If Andrew got it wrong, then so did an awful lot of other people. This one stopped the ‘hexperts’. Andrew had some wonderful ideas back in Democrat days, he could not help/stop his leader, Meg Lees, wanting to cozy up with the Rodent. She was a weak woman who got hood-winked by a very nasty, cunning mob. Happens! I guess Andrew, as a fellow Queenslander, feels badly about the enduring situation here in Queensland, where mediocrity, mendacity, and just pure outright corruption has such a hold on the political scene. As with the Federal scene, we could all wish for much better. After Andrew’s time in the Bear Pit, fighting the mediocrity etc. at close quarters, he would probably NOT want to return to that political life, but I see no reason why he should not use his accrued wisdom to make comment upon the situation from day to day, whatever his political affiliations.

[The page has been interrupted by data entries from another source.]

The first 8 rows are patterns. Each new row is the sum of 2 different patterns, raised or lowered, with some noise. Before adding, each is slid sideways (what falls off one end comes back at the other) and multiplied by a number that may be negative. Names go in the order of the patterns.
Some rows, each with the names of its patterns after it:
2; -9; 13; -28; -15; 10; -2; -6; -10; 20; 12; -4; 20; -2; 0; 9; 11; -3; 23; 2; 11; -7; 13; -17; 3; 4; 1; -4; 1; -3; 0 : J902
-6; -5; 7; -1; -5; 1; -9; -7; 1; 1; 17; -27; -2; 0; 5; -7; -1; 35; 25; 3; 2; -3; 11; 6; 0; 3; -23; 3; -8; -1; 2 : J49
8; 1; -8; -1; 16; 9; -13; 17; 11; -15; 5; 1; -21; -1; -13; 0; 35; -11; -16; 1; -7; -26; -12; 6; -23; -9; -20; -22; 6; -3; -20 : J168
-3; -12; 12; 5; 3; 3; 0; 6; -2; -3; -18; -19; 3; 11; -29; -23; 3; 3; -1; -3; 6; 1; -1; 0; -6; -4; 9; -9; 2; -3; 10 : J10
-2; -23; 4; -3; 26; -4; -6; -6; -2; 0; -3; -7; 0; 2; -7; -16; 18; 5; 12; 7; 1; -4; -3; -9; 3; -6; -7; 5; -18; -5; 18 : J909
11; -13; 34; -14; 13; 8; 11; 2; -1; 20; -8; 0; 26; 3; -9; 3; -9; 9; -3; -35; 7; 0; 1; 3; 0; -16; -6; -27; 6; -9; -9 : J344
6; 6; 14; -11; 0; -27; 6; -6; 24; -24; 4; 7; -28; -22; -5; 3; -4; 9; -12; -6; -1; 6; 15; 2; 2; -4; -5; 4; -18; -7; 11 : J822
-8; 2; -2; 3; -5; 16; -20; -21; -5; 2; 7; 9; 24; 16; -5; -2; 14; 12; 6; 5; 4; 1; -9; 19; 0; 14; 12; 2; 7; 12; -9 : J701

New rows, each followed by the names of its patterns:
-25; 10; -3; -13; -11; -16; -6; -11; -33; -12; 5; -34; -19; 0; -21; -17; -38; 14; -4; -18; 18; -20; 17; -11; 11; -6; 21; -4; 1; -1; -2 : J902 J344
18; 3; 4; -11; -6; -2; 30; 1; -9; 7; 2; -3; -14; 0; 10; 8; -3; -7; -3; 8; -5; 7; 11; 1; 4; -14; 6; 10; 4; 0; 11 : J10 J701
27; 20; -7; 26; 25; 18; 15; 32; 29; 6; 24; 19; 27; 29; 8; 21; 30; 23; 29; 20; 11; 25; 24; 20; 3; 9; 25; 8; 17; 26; 15 : J168 J10
16; 12; 18; -4; 13; 23; 11; 15; -1; 22; 25; 15; 45; -11; 16; 22; 27; 8; 28; 50; 46; 14; 25; 2; 30; 24; 17; 19; -6; 17; 9 : J902 J49
-27; -55; -52; -26; -33; -30; -33; -45; -32; -18; -12; -45; -20; -30; -11; -27; -28; -38; -29; -25; -32; -27; -21; -28; -33; -52; 5; -23; -19; -27; -19 : J49 J909
-16; 5; -32; -22; -2; -19; -23; -16; 14; -13; -23; 12; -10; -9; -3; 4; -11; 12; -8; -2; -16; 8; -27; -6; -6; -3; -12; -15; -4; -6; -6 : J902 J10
-1; -1; -3; -15; -14; 1; 2; 0; 33; -6; 10; -20; -8; 3; 4; 18; 18; 21; 5; -2; 8; 14; 17; 15; -8; -9; 12; -7; 2; 8; -2 : J168 J822
18; 22; 7; 25; 5; 19; 19; 13; 38; 1; 32; 10; 8; -2; 25; 18; 24; 5; 18; 43; 12; 18; 6; 27; -9; 15; 31; 36; 4; 14; 42 : J902 J344
-19; -9; -12; -39; -34; -11; -12; -12; -11; -29; 15; 2; -1; -11; 1; 1; -30; -18; -3; -38; -8; -8; -20; -14; -3; -35; -12; -36; 20; -22; 6 : J902 J49
26; 28; -11; 28; 9; 53; 2; 28; 60; 52; 26; 22; 35; 25; 27; 39; 27; -7; 27; 7; 26; 21; -11; 20; 28; 20; 17; 19; -1; 11; 0 : J49 J344
12; -11; 0; 1; -1; 6; 13; -18; -11; 14; 17; 21; -5; 18; 4; 3; 12; 3; 0; 30; 14; 15; 12; 19; 15; -11; 42; 40; 20; 16; 8 : J10 J701
5; -10; -6; -8; -3; -7; -5; -3; -25; -20; 2; -2; 4; -4; -11; -6; -10; -19; -6; -16; -15; -3; -21; -1; -10; -9; -26; -1; -13; 13; 11 : J49 J909
14; -4; 10; -6; -7; 17; -4; 35; -22; 12; -28; 18; -9; -7; 29; 11; 11; 0; -10; -10; 18; 5; 7; -9; -10; 19; -6; 5; 6; -5; 19 : J344 J822
28; 0; -5; -16; 37; -8; 1; -28; 6; 10; -5; 11; 4; -10; 8; 10; 0; 16; 13; -11; 23; -12; -2; 2; 5; 8; 23; 6; 29; 8; 7 : J909 J344
-38; -44; -19; -9; -7; -17; -7; -21; -15; -12; -11; -9; 4; -31; -4; -5; -37; -28; -15; -13; -8; -1; -21; -20; -25; 12; 1; -11; -17; -12; -12 : J49 J822
-14; -5; 5; -18; -8; -33; 15; -2; -10; 21; -15; 33; -9; 18; 6; 22; 4; 4; 16; 0; -11; 26; 5; -8; 1; -7; 6; -5; -32; 1; 6 : J902 J344
9; 15; 15; 8; 15; 20; -3; 13; 26; 11; 10; 20; 9; 25; -4; 35; 12; 13; 9; 17; 10; -18; -6; 7; 4; 25; 5; 15; 15; 12; 31 : J49 J909
27; 6; 19; 0; 9; 29; 17; 11; 13; 33; 27; -1; 21; 18; 26; 3; 11; 17; 41; 18; 25; 16; 30; 1; 20; 17; 15; 21; 11; 16; 16 : J902 J10
-1; -8; 2; -1; -1; 5; 30; -13; -6; 14; 16; -12; 7; 35; 11; 6; -3; 2; 36; 4; -7; 7; -21; -10; -11; 8; -9; -7; -15; -3; 9 : J49 J168
16; 39; 30; 14; 12; 6; 8; 26; 8; 20; 0; 9; 7; 15; 2; -2; 6; 11; 9; 0; 21; -13; -11; 6; 9; 27; -5; 22; 17; 7; 1 : J49 J701
-18; 8; -16; 6; -12; 8; -17; 1; -10; -27; 3; -27; -9; 34; -17; -30; -8; -25; -22; -24; -35; -23; -18; -26; -24; -5; -26; -31; -29; -5; -25 : J168 J344
11; -15; 5; -21; 14; -12; 22; 3; 0; 0; 14; 5; 7; 5; 0; 9; -5; 32; 30; -23; 5; 10; 17; -16; -5; 34; 4; 8; 8; -4; 3 : J902 J49
26; 25; 31; 10; 17; -2; 26; 11; 36; 2; 30; 14; -5; -7; 9; 19; 18; 27; 14; 10; 21; 27; 29; 30; 21; 3; 16; 33; 0; 13; 13 : J909 J822
11; -5; 3; 13; 23; -1; 3; -5; 7; -9; 16; 19; 35; -13; 9; 20; -8; -4; 5; 13; 6; 8; 12; 2; 14; 18; 19; 13; 17; -1; -1 : J822 J701
2; 23; -3; 35; -7; 1; 16; -19; -5; 31; 6; -2; 20; -1; -12; 3; 19; 10; 6; -1; -7; 10; 11; -15; 11; 19; 11; 15; 33; 8; 2 : J168 J822
-33; -40; -22; -24; -36; -16; -17; -33; -41; -26; -36; -26; -27; -8; -47; -26; -57; -10; -16; -40; -14; -14; -30; -46; -33; -35; -33; -30; -39; -46; -39 : J168 J822
0; 0; -9; 34; 0; -16; -1; 1; 7; -23; -9; 5; -3; 18; -4; -17; 13; 23; -24; -4; -10; 10; -18; 12; -2; -4; 5; 6; -10; 8; -2 : J902 J10
-26; -16; -33; -28; -19; -11; -13; -20; -17; -23; -33; -45; -18; -30; -27; -20; -17; -19; -48; -19; -15; -9; -13; -4; 2; -31; -23; 5; -12; -21; -20 : J344 J701
-4; -4; -38; -17; -5; -4; -8; 0; -13; -22; 7; 14; 10; -6; -10; -16; -29; -13; -18; -12; -8; -8; -3; 2; -18; -5; -20; -16; -12; 2; -35 : J822 J701
-53; -31; -1; -18; -9; -40; -16; -10; -13; 5; -15; -7; -11; -16; -13; -7; -7; -28; -16; -22; -12; -11; -12; -13; -21; 3; -10; -11; -24; 1; -11 : J49 J909
-33; -36; -29; -14; -1; -31; -10; -24; -28; -1; -14; -30; 9; -11; -12; -8; 20; 1; -30; 20; 10; -19; 0; -4; -21; -11; -22; -23; 10; -13; -13 : J168 J10
13; 2; 16; 3; 24; -2; 4; -6; 16; 4; 8; 17; 2; 37; -9; 41; 27; 7; 13; 16; 31; -11; 2; 26; -6; 5; 13; -2; 7; 11; -28 : J902 J344
10; 19; 4; 40; 24; 0; 6; 8; -17; 11; 14; -35; 10; -5; -6; 21; 7; -18; 14; -11; 9; 4; 17; 29; -11; 52; 9; 11; 22; 21; -3 : J168 J344
-3; -4; 6; -3; -1; 5; 5; -18; -3; -6; -6; 5; 1; 22; 7; -28; 0; 11; 8; 2; 2; -10; -7; -28; 14; -9; 1; 12; -10; 23; -1 : J344 J701
2; -4; -13; 3; -7; -18; -9; -9; -3; -18; -9; 11; -7; -8; -21; 33; 7; -9; 12; 5; 4; -5; -4; -12; -13; -1; -11; -11; -14; -12; -11 : J49 J822
2; -4; -4; -1; 5; -6; -3; -2; -17; 0; 15; 8; -32; 3; 0; 23; -7; -5; 17; 14; 3; -1; -4; 9; 5; -4; -10; -1; 3; 5; 5 : J49 J909
6; 2; 1; -9; 0; -14; -18; 4; 27; -11; 5; -3; 21; -13; 6; 25; 27; 15; -9; 1; 3; 1; 1; 2; -6; -27; -10; 6; -11; -9; 4 : J168 J822
8; 15; 7; 2; -6; -17; 33; 12; 2; -5; 10; 4; -27; -18; 11; -5; 8; -11; -3; 6; 1; 22; 11; 18; 6; 7; 9; 15; -7; 20; 22 : J49 J701
9; -14; -9; 1; -12; -12; -8; -10; -31; -21; 7; -30; -19; -4; -6; -16; -6; 1; 3; -10; -37; -2; 6; -15; -10; -9; -19; -15; 14; -32; -17 : J168 J10
3; -10; -7; 2; -3; 0; 2; -3; -19; -6; -8; -3; 4; 8; -7; -12; 3; -18; -3; 1; -25; -5; -2; -9; -3; 11; 5; -1; -2; 1; -1 : J168 J701
-42; -31; -34; -5; -6; -21; -21; -29; -32; -43; -37; -20; -18; -40; -34; -28; -24; -28; -32; -8; -34; -21; -32; -33; -23; -30; -35; -25; -28; -22; -16 : J10 J701
-22; -3; -16; -13; -1; -1; -6; 9; 2; 2; 4; -3; 14; -9; 2; 14; 15; -5; -3; -20; -11; -7; 6; 1; -10; -3; -1; -2; -5; 1; 14 : J909 J701
-4; -1; -7; 4; -20; 10; 2; -12; -6; -7; -31; -41; -18; 2; -5; -19; -12; -8; -12; -10; -11; 3; -17; -10; -16; -18; -1; -15; -24; 10; 4 : J10 J701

I suggested to him years ago that he would be better off with the Greens, and the Greens would probably be much better off with him as an active member, but he must go his own way. Keep at ‘em, Andrew! Dazza.

denise 24/03/09 4:34PM

The only way a Greens candidate is going to be elected is if we change our voting system into a preferential one.
And I don’t mean a two party preferred system, but direct proportional representation that treats the state as a single electorate.
This way if the Greens get 10% of the primary vote they get 10% of the State representation.
So if there are 100 seats then the Greens would automatically get 10 seats allocated to them.
This is more like the way Federal Senators are chosen.
And what I like about this system is that rather than going to a local member about a problem they may know very little about, you would go to the relevant State minister or department with your query.

Andrew Bartlett 26/03/09 11:04PM

Unfortunately Denise, the chances of a proportional representation system being brought in is minimal.

There was one genuine opportunity for Queensland to go down path, and that was when the Electoral and Administrative Review Commission (EARC) conducted an inquiry into Qld’s electoral system following the election of the Goss government. Although the inquiry was predominantly initiated to look at improvements to the gerrymander / malapportionment that had been in place over the previous 4 decades, the multi-member electorate proportional representation model was put forward by a lot of people. Even though the lack of an Upper House provided an even greater justification, EARC unfortunately didn’t recommend such a model. There was no obligation on the Goss government to accept a recommendation like that of course, but in the post-Fitzgerald ‘new broom’ atmosphere of the time, it would have been problematic for them to reject it.

Anyway, it didn’t happen and no major party is going to bring it in voluntarily. Which means that like it or not, the Greens are going to have to start winning seats through winning contests in single member electorates if they want to have more clout.

I appreciate (very much I can assure) how incredibly difficult this is for a minor party, but that’s the way it is.